One of the most common things that processes implementing the Unicode Standard need to do is compare Unicode strings. As for ASCII or any other character encoding, Unicode strings can simply be compared by their binary code values, but for linguistically relevant string comparisons, more sophisticated comparison is necessary, taking into account casing and accents, ignoring certain characters, and so on.

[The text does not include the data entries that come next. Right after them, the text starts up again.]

These are the activations of a small network on made-up records, seen along a few directions, one row for each record.
Records have a field called MAFOT. Each example row is followed by its value.
Records without MAFOT are marked absent.
The largest differences between rows may come from other fields.
Random noise pushes rows far along 6 fixed directions. That doesn't count. These rows show it; they differ only by the noise:
[-319 -75 -359 -321 -61 -75 -326 261 403 166 307 432 792 312 -225 -475 576 628 -308 -105 53]
[-302 -198 -183 -43 -53 4 -279 204 169 116 274 235 525 145 -181 -268 310 314 -100 -85 437]
[27 193 -29 -514 -398 -26 135 123 364 74 265 -179 283 -95 108 -227 464 -192 268 254 -43]
[87 -68 311 1 -73 -268 -491 -524 -58 -77 31 293 250 43 259 -78 -410 -65 355 -151 -107]
[244 359 8 -457 -330 -76 133 76 143 -23 58 -126 137 -96 255 -77 102 -350 364 263 -170]
[197 -222 -89 -19 41 73 72 6 -66 142 114 168 182 -151 -138 -619 -434 -102 -80 -104 143]
[562 -122 327 -91 -82 -351 90 -448 -36 -287 316 -13 -83 -466 -73 5 -176 -767 496 279 -322]
[-44 -79 116 40 -140 57 -170 -70 -95 90 29 7 142 -35 175 -179 -328 -136 253 -82 416]

[-23 -205 115 152 -56 78 166 -308 -97 145 36 -226 -226 -183 106 -70 -305 -168 54 -103 132]
absent
[-8 -389 -284 283 188 3 -19 284 -27 -43 365 76 229 -136 -555 -160 194 21 -286 22 505]
mivo
[32 239 43 -35 -53 100 -34 253 -60 -32 -174 81 84 105 70 -212 -149 20 -29 13 47]
zapun
[107 -163 250 -22 -29 -32 -21 -56 89 -124 78 -91 -131 -127 -72 -55 -30 -216 157 38 1]
fumig
[44 212 -165 94 189 -257 -328 348 -133 -345 -48 528 290 312 -256 404 320 174 -103 70 -68]
zapun
[250 158 111 -345 -164 157 202 43 139 101 -226 -137 -130 -30 219 -480 -360 -111 59 -24 -299]
fumig
[65 -38 279 -555 -311 -12 127 -196 603 91 179 -217 120 -141 65 -700 274 14 68 69 -539]
fumig
[-151 -112 28 -84 25 -182 -473 34 92 -115 84 428 383 229 -85 -38 112 346 0 -95 1]
guses
[268 416 17 -27 210 -341 -170 472 -230 -682 -189 407 -166 216 -254 765 261 -136 50 284 -398]
tabi
[-55 30 76 -311 -273 14 -98 -111 350 190 170 -76 428 -44 214 -595 121 18 166 56 -1]
fize
[-332 348 -215 -298 -249 10 -379 305 222 136 -30 139 604 393 342 33 436 340 132 10 274]
fize
[247 826 -183 -315 -162 -60 -195 170 -86 -23 -542 59 241 330 695 96 -352 83 167 25 -352]
mivo
[329 825 -220 -474 -81 -86 223 339 10 -99 -401 -44 -30 137 391 229 106 -31 63 325 -628]
absent
[-450 -148 523 -88 -397 151 -75 51 314 -89 187 -367 -185 -31 22 84 525 -120 352 87 393]
tabi
[51 -154 -179 25 272 -137 -212 188 132 -101 148 502 352 99 -531 -205 210 374 -390 -114 -231]
kov
[170 -99 -39 257 224 78 5 262 -215 -84 -61 174 -54 -82 -311 -43 -305 -57 -134 -73 202]
kov
[-106 -366 440 320 47 -222 -492 -413 -32 -178 150 247 47 -46 -175 198 -134 60 190 -210 101]
kov
[-14 -211 463 469 76 -130 -126 155 -299 -580 92 -80 -466 -169 -311 791 158 -532 388 251 476]
tabi
[-185 33 623 -271 -423 108 40 -301 424 -1 -28 -385 -255 -49 304 -262 79 -64 241 -27 -249]
pufi
[238 372 -293 25 241 245 264 701 -293 -113 -584 262 -293 270 -87 -81 -543 157 -476 -94 -154]
pufi
[150 -116 -124 -81 105 -150 -78 273 101 -195 236 246 265 -43 -323 -73 325 -35 -18 206 -2]
guses
[323 122 -326 -216 204 -78 6 437 -25 -128 -44 431 277 103 -247 -298 -53 124 -239 98 -287]
guses
[-116 -287 210 -108 -131 -24 -391 -654 302 325 84 152 395 94 226 -789 -370 340 -37 -454 -268]
mivo
[-274 306 206 -265 -302 156 21 280 259 -61 -196 -198 -184 253 181 139 287 137 51 13 -43]
pufi
[245 122 -131 116 100 -72 -129 149 -277 -101 -112 214 172 11 85 95 -314 -238 161 68 220]
fize
[51 -307 -166 -67 114 -77 12 -486 213 264 227 109 312 -130 -43 -559 -62 153 -210 -184 -312]
absent
[-225 420 -16 -600 -528 296 224 402 370 276 -68 -237 155 193 235 -444 341 163 33 33 12]
zapun

Here are new rows. What is MAFOT for each?
[-522 -29 186 263 17 158 -460 373 -156 -140 -243 197 -43 403 -29 263 -16 377 -39 -224 547]
tabi
[107 256 -63 -177 76 136 131 366 13 -71 -374 218 -181 271 -86 -246 -279 267 -390 -139 -453]
pufi
[-265 17 146 -3 -82 383 -54 314 -54 142 -354 49 -127 258 111 -453 -426 297 -162 -285 265]
tabi
[547 39 -244 -117 -35 25 661 523 -38 -171 347 -319 -102 -532 -392 -39 307 -866 184 603 206]
fize
[2 175 68 -1 176 -196 -328 77 9 -295 -270 505 10 408 -57 211 -58 395 -240 -180 -516]
pufi
[93 182 355 -327 -323 322 322 -25 143 143 -325 -299 -449 -20 276 -599 -556 -61 -25 -128 -300]
pufi
[392 334 -567 25 335 -322 -181 393 -193 -284 -129 552 367 224 -188 340 87 110 -264 92 -333]
mivo
[155 -36 -132 202 89 113 -29 273 -321 -28 -28 67 73 -88 -85 -149 -448 -228 58 60 565]
fize
[114 332 -34 10 67 -299 -545 -33 -206 -200 -218 445 374 312 306 355 -198 53 249 -12 -116]
fize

The Unicode Consortium has published a separate standard devoted specifically to this issue of string comparison, or collation: UTS #10, Unicode Collation Algorithm (UCA). That algorithm provides a complete specification of how to generate collation keys for Unicode strings. Those collation keys can then be compared directly in order to make determinations about the comparison of the Unicode strings they were generated from. Collation keys can also be used in string matching and searching operations.

Committees Responsible for Collation

The Unicode Technical Committee is responsible for the maintenance of both the Unicode Collation Algorithm and the Default Unicode Collation Element Table (DUCET) which provides all the basic collation key weighting information used by the algorithm.

The CLDR Technical Committee is responsible for maintaining information about language-specific tailoring of the Unicode Collation Algorithm—for example, a Swedish-specific collation, a Czech-specific collation, and so forth. Such information is specified, using the CLDR tailoring syntax, in the Common Locale Data Repository (CLDR).

Policies Regarding Collation

The UTC has defined detailed policies that it uses in the maintenance of the DUCET table for the Unicode Collation Algorithm.

The first set of policies covers constraints on how the existing DUCET table can be changed. Those can be found in Change Management for the Unicode Collation Algorithm.

The second set of policies specifies criteria by which initial collation weights are assigned to characters newly added to the Unicode Standard. Those can be found in UCA Default Table Criteria for New Characters.